▽

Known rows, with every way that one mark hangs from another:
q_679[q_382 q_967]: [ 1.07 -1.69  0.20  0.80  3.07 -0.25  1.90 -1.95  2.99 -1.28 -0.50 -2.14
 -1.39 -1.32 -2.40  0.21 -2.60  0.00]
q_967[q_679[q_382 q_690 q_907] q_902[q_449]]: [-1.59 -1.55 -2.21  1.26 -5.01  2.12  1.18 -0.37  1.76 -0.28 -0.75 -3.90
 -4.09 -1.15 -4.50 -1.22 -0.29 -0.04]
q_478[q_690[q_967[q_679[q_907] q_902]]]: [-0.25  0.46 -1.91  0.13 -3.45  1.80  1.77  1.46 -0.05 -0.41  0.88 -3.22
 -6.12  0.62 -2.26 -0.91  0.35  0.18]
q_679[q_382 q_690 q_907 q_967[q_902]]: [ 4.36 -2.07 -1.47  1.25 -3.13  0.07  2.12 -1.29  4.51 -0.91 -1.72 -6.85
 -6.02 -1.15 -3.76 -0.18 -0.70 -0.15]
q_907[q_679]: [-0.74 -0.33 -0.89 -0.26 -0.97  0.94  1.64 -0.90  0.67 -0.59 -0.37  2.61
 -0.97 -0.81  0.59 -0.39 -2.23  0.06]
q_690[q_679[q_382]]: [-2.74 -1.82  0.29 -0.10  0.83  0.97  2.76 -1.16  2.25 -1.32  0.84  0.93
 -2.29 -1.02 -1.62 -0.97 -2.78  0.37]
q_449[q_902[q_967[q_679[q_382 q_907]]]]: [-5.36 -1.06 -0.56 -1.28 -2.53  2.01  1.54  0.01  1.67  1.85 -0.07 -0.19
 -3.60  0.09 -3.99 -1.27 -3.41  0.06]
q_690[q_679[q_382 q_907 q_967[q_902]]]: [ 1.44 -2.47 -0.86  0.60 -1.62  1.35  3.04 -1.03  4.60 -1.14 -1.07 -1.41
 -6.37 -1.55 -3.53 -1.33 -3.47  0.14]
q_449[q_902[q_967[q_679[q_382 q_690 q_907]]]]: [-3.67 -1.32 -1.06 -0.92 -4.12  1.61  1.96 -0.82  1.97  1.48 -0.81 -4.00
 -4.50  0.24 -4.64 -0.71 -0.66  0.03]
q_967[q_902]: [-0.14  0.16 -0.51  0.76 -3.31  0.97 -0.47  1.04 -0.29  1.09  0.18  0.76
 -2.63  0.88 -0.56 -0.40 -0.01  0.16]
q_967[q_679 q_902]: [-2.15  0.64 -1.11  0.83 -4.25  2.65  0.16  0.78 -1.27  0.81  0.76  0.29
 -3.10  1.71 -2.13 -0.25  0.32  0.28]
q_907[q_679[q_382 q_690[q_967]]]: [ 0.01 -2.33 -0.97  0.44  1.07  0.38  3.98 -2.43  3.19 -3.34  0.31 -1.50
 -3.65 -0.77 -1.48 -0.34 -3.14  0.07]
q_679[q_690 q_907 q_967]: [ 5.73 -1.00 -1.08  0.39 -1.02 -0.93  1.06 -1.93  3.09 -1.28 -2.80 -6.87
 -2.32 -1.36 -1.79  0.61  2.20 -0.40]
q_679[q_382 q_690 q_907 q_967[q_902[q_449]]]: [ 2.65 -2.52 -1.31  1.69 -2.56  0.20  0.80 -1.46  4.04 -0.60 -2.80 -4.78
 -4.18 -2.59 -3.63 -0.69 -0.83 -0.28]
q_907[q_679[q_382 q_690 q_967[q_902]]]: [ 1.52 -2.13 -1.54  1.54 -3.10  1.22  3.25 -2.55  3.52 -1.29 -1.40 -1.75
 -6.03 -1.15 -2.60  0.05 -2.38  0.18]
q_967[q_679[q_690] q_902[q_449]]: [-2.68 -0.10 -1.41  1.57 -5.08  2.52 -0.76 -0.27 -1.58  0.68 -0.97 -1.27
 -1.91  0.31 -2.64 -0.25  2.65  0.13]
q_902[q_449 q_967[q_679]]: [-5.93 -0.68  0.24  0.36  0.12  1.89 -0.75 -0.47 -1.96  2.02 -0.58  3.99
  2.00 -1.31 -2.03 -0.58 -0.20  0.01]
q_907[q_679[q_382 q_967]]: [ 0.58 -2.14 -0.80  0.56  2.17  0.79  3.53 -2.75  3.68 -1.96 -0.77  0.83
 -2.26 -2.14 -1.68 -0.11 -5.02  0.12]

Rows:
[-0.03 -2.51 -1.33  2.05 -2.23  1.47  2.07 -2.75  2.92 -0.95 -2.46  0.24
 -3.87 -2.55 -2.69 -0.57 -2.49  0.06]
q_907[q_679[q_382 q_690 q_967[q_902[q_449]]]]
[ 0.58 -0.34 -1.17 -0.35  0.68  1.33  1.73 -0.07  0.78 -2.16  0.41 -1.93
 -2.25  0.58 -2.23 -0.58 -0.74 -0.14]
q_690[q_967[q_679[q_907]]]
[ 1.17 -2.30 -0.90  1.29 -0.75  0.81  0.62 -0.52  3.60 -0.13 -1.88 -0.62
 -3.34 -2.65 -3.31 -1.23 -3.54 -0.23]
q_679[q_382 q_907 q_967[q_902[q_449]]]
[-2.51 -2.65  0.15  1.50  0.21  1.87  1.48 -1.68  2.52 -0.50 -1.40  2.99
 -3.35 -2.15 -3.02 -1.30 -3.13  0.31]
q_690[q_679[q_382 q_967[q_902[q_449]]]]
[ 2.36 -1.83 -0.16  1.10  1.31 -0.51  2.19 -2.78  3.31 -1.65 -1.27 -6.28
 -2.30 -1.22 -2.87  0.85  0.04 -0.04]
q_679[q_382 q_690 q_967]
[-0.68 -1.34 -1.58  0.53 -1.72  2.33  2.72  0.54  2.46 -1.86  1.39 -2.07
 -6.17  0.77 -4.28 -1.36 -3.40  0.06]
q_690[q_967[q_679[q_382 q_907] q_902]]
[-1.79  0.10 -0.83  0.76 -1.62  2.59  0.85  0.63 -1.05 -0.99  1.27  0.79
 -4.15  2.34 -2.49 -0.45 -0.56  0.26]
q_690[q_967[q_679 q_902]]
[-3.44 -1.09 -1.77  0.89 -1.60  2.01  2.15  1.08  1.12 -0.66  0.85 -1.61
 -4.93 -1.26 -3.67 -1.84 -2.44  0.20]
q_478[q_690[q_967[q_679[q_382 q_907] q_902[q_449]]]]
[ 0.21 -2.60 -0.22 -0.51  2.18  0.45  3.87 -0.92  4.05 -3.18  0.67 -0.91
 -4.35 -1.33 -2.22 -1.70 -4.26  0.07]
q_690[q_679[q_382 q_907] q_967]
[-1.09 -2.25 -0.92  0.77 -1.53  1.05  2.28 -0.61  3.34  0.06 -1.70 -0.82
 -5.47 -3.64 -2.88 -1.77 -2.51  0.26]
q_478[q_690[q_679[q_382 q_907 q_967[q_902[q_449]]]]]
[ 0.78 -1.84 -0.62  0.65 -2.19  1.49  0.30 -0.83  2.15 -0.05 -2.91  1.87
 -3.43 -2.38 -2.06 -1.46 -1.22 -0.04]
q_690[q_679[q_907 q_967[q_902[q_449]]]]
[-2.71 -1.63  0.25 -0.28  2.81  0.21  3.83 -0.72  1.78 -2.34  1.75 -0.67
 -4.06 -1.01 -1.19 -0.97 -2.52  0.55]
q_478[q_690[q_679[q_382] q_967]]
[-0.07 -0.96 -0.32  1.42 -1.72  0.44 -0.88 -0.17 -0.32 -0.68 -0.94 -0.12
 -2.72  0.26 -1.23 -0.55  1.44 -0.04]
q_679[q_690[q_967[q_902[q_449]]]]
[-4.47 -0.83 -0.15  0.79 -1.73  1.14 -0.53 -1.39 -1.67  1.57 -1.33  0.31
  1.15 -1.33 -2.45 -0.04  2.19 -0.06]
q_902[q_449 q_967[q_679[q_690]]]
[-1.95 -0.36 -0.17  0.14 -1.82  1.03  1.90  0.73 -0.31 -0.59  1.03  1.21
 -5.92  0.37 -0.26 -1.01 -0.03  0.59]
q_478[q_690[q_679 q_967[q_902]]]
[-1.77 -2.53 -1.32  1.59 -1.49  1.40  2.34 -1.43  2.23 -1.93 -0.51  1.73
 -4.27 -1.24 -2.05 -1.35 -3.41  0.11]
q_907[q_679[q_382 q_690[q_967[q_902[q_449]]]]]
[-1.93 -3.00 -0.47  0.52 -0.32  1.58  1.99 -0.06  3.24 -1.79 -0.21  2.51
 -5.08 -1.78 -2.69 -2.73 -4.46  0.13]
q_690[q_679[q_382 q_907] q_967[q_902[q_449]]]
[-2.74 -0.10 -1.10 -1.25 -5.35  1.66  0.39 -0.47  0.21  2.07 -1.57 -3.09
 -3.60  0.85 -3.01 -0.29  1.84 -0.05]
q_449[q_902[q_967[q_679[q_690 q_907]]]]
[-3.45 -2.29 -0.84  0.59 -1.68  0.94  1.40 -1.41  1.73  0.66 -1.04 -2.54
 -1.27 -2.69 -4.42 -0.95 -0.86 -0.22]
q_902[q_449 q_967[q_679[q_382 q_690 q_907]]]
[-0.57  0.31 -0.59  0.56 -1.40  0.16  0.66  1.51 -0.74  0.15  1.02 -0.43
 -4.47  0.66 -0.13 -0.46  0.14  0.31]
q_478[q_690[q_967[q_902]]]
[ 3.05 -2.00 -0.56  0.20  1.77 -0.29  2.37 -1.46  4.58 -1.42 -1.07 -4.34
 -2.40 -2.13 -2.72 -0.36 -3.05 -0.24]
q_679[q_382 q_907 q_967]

△
▽

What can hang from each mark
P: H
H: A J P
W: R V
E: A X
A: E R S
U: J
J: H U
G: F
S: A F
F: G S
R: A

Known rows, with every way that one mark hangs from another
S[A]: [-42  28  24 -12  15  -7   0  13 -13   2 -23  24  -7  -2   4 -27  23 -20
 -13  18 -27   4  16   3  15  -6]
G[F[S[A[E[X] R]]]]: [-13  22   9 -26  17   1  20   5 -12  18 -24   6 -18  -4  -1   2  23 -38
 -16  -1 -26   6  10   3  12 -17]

△

• Instructions for the task:
Reproduce only the lines above, starting at the line with "-3.34 -2.65 -3.31 -1.23 -3.54 -0.23]" and ending at the line with "q_690[q_967[q_679 q_902]]", exactly as written.

• Result for this exercise:
 -3.34 -2.65 -3.31 -1.23 -3.54 -0.23]
q_679[q_382 q_907 q_967[q_902[q_449]]]
[-2.51 -2.65  0.15  1.50  0.21  1.87  1.48 -1.68  2.52 -0.50 -1.40  2.99
 -3.35 -2.15 -3.02 -1.30 -3.13  0.31]
q_690[q_679[q_382 q_967[q_902[q_449]]]]
[ 2.36 -1.83 -0.16  1.10  1.31 -0.51  2.19 -2.78  3.31 -1.65 -1.27 -6.28
 -2.30 -1.22 -2.87  0.85  0.04 -0.04]
q_679[q_382 q_690 q_967]
[-0.68 -1.34 -1.58  0.53 -1.72  2.33  2.72  0.54  2.46 -1.86  1.39 -2.07
 -6.17  0.77 -4.28 -1.36 -3.40  0.06]
q_690[q_967[q_679[q_382 q_907] q_902]]
[-1.79  0.10 -0.83  0.76 -1.62  2.59  0.85  0.63 -1.05 -0.99  1.27  0.79
 -4.15  2.34 -2.49 -0.45 -0.56  0.26]
q_690[q_967[q_679 q_902]]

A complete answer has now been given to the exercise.